What this task involves :: When the line containing "4 -> J551[J775[J416[J558]]]" appears in the entries below, begin printing there and stop after the line containing "-> J337[J345[J344 J827]]"; print each of those lines exactly and no other line.

★ ★ ★ ★ ★

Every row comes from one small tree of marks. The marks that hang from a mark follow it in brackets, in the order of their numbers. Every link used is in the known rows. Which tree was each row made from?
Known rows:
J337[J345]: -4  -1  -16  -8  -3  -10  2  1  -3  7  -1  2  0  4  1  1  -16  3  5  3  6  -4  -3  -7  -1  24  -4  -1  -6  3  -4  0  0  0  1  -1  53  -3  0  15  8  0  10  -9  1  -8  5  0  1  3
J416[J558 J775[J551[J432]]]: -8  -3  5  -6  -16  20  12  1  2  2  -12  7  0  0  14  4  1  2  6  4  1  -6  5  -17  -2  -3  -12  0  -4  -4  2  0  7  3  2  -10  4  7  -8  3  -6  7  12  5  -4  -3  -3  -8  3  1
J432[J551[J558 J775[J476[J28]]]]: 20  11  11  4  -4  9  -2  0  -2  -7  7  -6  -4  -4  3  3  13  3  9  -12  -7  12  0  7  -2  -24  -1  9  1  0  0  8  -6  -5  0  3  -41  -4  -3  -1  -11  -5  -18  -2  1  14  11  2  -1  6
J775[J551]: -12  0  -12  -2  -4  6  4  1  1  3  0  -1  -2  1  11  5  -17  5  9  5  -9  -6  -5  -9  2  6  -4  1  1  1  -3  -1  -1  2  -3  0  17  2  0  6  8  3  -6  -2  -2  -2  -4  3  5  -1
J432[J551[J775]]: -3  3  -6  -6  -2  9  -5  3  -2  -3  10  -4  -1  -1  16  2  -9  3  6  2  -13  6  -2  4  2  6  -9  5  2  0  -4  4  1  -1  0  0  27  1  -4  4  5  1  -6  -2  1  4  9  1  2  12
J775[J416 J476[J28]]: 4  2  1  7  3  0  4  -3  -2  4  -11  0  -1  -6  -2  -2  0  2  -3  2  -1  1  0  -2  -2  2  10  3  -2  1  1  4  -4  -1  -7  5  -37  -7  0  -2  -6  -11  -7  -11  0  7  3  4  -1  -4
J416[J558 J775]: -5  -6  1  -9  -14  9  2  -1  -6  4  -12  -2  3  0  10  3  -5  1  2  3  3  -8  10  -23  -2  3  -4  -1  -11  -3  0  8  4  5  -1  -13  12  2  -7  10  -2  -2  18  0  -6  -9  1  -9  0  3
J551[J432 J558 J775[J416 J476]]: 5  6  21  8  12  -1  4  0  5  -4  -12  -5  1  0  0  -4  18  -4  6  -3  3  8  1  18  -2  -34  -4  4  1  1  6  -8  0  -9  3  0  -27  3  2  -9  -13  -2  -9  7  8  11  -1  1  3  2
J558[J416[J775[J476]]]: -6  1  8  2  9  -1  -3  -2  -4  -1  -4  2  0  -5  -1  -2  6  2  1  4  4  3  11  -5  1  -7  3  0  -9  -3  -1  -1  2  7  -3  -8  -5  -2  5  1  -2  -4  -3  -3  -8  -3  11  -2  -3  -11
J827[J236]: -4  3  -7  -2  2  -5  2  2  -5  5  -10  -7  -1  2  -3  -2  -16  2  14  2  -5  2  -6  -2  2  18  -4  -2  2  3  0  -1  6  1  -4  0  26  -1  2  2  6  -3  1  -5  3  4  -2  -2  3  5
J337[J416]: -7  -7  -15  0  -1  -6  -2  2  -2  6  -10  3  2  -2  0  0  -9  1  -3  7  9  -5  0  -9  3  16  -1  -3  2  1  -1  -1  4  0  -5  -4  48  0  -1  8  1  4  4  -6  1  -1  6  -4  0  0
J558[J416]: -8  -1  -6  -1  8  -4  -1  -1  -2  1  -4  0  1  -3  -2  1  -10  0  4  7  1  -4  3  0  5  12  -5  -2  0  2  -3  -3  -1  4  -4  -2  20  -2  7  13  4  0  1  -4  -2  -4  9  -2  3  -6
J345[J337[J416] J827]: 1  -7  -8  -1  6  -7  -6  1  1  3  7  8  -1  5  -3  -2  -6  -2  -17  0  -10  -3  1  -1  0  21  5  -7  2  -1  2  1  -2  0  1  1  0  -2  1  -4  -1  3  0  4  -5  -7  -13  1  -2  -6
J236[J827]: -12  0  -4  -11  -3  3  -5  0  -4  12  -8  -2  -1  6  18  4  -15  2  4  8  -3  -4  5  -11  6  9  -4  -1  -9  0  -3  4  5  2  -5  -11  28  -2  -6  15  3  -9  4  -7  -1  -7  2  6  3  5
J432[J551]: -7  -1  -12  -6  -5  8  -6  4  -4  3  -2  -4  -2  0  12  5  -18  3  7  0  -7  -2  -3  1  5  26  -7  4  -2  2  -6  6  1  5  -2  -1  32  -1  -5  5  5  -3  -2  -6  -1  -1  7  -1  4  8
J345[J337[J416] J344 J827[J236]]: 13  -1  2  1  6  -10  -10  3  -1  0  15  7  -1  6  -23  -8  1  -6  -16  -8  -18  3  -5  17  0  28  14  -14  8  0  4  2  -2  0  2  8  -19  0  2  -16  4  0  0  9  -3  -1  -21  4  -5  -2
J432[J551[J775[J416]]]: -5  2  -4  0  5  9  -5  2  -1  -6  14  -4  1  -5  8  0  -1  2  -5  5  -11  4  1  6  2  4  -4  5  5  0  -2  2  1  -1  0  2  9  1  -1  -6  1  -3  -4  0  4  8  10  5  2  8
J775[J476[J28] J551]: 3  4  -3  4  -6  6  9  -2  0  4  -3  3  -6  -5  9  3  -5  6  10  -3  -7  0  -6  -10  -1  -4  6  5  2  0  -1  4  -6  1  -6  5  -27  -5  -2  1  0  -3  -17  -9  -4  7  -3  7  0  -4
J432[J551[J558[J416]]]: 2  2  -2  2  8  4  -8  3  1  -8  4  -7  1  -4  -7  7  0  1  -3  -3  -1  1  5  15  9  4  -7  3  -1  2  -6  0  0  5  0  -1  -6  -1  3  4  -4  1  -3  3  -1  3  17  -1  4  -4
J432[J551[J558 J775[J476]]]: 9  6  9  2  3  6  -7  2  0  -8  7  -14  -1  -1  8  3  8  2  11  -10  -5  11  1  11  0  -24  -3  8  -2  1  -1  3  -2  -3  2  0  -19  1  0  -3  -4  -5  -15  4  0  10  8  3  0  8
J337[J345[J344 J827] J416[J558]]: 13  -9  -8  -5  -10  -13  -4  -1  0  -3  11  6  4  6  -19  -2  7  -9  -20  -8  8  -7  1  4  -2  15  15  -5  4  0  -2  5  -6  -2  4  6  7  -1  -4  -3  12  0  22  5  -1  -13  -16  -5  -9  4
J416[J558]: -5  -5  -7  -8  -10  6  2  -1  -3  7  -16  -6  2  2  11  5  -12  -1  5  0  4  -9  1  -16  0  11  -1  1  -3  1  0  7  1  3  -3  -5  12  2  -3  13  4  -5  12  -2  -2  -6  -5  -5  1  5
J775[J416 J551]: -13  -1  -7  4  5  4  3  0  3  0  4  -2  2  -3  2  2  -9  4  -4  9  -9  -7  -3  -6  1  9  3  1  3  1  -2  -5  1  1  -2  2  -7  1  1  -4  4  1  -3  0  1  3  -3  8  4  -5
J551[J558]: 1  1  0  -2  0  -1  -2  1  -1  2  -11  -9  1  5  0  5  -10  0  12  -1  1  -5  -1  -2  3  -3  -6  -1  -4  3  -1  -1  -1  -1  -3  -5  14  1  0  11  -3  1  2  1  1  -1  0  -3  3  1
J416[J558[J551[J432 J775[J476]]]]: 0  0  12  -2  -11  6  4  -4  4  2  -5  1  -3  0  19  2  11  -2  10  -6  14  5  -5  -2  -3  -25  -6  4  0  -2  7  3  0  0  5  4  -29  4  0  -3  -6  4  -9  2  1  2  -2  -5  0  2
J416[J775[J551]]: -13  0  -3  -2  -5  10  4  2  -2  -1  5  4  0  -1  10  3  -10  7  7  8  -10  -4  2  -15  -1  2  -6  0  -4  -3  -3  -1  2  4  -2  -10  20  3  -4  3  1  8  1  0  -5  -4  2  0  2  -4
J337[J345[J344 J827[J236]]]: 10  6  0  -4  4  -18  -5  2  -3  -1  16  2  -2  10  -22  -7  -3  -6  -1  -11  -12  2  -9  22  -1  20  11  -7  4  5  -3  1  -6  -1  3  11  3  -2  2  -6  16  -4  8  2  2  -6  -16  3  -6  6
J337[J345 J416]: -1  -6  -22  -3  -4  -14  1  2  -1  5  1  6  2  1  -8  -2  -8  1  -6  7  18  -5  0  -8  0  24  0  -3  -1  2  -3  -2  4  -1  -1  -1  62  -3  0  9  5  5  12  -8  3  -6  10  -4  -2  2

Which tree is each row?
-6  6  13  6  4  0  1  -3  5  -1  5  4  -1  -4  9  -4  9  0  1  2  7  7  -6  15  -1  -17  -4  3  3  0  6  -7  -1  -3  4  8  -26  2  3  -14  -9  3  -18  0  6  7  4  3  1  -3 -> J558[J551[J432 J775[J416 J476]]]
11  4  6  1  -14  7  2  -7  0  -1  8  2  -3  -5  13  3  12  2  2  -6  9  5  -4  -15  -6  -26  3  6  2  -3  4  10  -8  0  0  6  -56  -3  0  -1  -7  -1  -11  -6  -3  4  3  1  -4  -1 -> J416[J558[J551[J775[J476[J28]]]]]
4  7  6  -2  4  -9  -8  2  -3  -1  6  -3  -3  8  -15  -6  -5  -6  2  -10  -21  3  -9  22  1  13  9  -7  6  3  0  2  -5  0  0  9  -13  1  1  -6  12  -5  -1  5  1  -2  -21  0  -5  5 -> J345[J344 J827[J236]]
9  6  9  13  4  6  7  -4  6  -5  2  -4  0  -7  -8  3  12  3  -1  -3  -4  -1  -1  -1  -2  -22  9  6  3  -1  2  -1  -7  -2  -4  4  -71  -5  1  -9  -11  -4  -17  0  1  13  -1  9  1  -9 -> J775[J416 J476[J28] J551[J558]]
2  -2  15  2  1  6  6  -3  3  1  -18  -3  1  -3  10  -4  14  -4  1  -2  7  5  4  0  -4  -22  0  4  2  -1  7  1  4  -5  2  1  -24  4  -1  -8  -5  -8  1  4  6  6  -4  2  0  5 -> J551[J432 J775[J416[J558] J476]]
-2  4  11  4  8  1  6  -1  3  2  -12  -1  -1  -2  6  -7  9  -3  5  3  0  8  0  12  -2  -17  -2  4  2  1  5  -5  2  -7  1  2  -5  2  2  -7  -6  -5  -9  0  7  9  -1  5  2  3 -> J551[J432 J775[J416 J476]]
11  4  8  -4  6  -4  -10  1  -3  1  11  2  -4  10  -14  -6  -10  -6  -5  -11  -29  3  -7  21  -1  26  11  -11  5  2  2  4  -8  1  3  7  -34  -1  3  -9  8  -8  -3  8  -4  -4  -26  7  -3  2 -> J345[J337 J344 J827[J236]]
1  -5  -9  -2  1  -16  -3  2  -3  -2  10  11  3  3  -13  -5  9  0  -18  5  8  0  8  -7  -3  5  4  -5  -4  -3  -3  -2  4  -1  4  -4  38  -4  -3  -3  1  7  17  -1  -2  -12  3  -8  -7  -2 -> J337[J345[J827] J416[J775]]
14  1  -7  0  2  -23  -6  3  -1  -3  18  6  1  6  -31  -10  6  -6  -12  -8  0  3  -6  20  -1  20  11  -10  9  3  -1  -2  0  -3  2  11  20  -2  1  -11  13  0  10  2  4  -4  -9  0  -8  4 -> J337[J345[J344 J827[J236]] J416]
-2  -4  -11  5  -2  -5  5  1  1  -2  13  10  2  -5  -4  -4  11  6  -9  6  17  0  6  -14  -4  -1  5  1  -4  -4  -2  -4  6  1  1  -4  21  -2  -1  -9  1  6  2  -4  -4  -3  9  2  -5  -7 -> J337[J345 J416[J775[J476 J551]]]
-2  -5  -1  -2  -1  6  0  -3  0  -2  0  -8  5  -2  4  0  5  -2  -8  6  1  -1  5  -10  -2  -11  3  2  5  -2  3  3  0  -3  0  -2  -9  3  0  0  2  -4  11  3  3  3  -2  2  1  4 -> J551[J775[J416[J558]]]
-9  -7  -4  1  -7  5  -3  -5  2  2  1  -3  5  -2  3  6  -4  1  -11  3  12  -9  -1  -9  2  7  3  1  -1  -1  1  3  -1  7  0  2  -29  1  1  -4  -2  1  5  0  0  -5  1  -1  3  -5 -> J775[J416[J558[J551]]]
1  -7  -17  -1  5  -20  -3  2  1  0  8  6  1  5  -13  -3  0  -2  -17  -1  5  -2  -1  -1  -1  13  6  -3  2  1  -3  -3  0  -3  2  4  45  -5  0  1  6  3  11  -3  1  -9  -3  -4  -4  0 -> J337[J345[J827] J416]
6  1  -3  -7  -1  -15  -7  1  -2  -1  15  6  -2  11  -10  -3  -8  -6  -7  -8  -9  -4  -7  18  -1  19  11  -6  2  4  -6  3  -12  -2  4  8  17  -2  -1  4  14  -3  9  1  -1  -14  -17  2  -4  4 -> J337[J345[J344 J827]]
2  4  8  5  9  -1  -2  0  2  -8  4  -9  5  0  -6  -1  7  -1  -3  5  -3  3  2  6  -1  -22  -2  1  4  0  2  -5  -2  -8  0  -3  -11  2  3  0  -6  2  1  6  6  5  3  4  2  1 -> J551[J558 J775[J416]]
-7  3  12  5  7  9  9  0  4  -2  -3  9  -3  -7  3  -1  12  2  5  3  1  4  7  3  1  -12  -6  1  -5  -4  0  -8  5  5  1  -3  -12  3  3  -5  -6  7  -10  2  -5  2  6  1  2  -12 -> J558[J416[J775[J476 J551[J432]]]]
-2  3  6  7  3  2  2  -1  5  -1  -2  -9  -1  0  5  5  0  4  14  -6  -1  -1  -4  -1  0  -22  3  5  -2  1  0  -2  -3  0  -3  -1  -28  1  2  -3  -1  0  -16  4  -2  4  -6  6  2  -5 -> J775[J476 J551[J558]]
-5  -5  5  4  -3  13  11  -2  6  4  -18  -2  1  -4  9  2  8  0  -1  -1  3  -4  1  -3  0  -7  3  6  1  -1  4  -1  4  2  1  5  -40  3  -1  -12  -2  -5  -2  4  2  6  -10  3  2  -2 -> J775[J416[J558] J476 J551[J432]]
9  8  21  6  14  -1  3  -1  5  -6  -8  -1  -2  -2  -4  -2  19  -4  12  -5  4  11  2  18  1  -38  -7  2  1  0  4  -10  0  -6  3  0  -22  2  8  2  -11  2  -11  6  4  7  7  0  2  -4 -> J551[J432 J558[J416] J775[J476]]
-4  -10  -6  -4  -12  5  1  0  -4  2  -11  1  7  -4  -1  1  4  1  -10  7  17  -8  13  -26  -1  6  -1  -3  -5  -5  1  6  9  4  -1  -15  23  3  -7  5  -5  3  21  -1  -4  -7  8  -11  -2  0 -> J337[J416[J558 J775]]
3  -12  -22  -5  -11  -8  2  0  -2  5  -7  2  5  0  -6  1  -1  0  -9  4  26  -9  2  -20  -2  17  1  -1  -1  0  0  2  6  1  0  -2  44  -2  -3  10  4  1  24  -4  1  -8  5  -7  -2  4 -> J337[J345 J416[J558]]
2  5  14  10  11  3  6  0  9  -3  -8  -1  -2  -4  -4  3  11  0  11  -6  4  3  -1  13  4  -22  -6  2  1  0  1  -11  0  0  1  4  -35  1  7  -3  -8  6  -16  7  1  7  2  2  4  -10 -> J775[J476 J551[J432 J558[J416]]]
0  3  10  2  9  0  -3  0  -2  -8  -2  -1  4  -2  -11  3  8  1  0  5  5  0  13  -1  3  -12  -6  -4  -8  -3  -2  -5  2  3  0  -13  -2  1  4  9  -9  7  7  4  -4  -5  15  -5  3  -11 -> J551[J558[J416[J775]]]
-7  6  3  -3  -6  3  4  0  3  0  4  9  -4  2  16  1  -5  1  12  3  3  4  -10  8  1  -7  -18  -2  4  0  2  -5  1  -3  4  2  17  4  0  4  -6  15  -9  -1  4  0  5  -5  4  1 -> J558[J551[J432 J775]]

★ ★ ★ ★ ★

Task response ::
-2  -5  -1  -2  -1  6  0  -3  0  -2  0  -8  5  -2  4  0  5  -2  -8  6  1  -1  5  -10  -2  -11  3  2  5  -2  3  3  0  -3  0  -2  -9  3  0  0  2  -4  11  3  3  3  -2  2  1  4 -> J551[J775[J416[J558]]]
-9  -7  -4  1  -7  5  -3  -5  2  2  1  -3  5  -2  3  6  -4  1  -11  3  12  -9  -1  -9  2  7  3  1  -1  -1  1  3  -1  7  0  2  -29  1  1  -4  -2  1  5  0  0  -5  1  -1  3  -5 -> J775[J416[J558[J551]]]
1  -7  -17  -1  5  -20  -3  2  1  0  8  6  1  5  -13  -3  0  -2  -17  -1  5  -2  -1  -1  -1  13  6  -3  2  1  -3  -3  0  -3  2  4  45  -5  0  1  6  3  11  -3  1  -9  -3  -4  -4  0 -> J337[J345[J827] J416]
6  1  -3  -7  -1  -15  -7  1  -2  -1  15  6  -2  11  -10  -3  -8  -6  -7  -8  -9  -4  -7  18  -1  19  11  -6  2  4  -6  3  -12  -2  4  8  17  -2  -1  4  14  -3  9  1  -1  -14  -17  2  -4  4 -> J337[J345[J344 J827]]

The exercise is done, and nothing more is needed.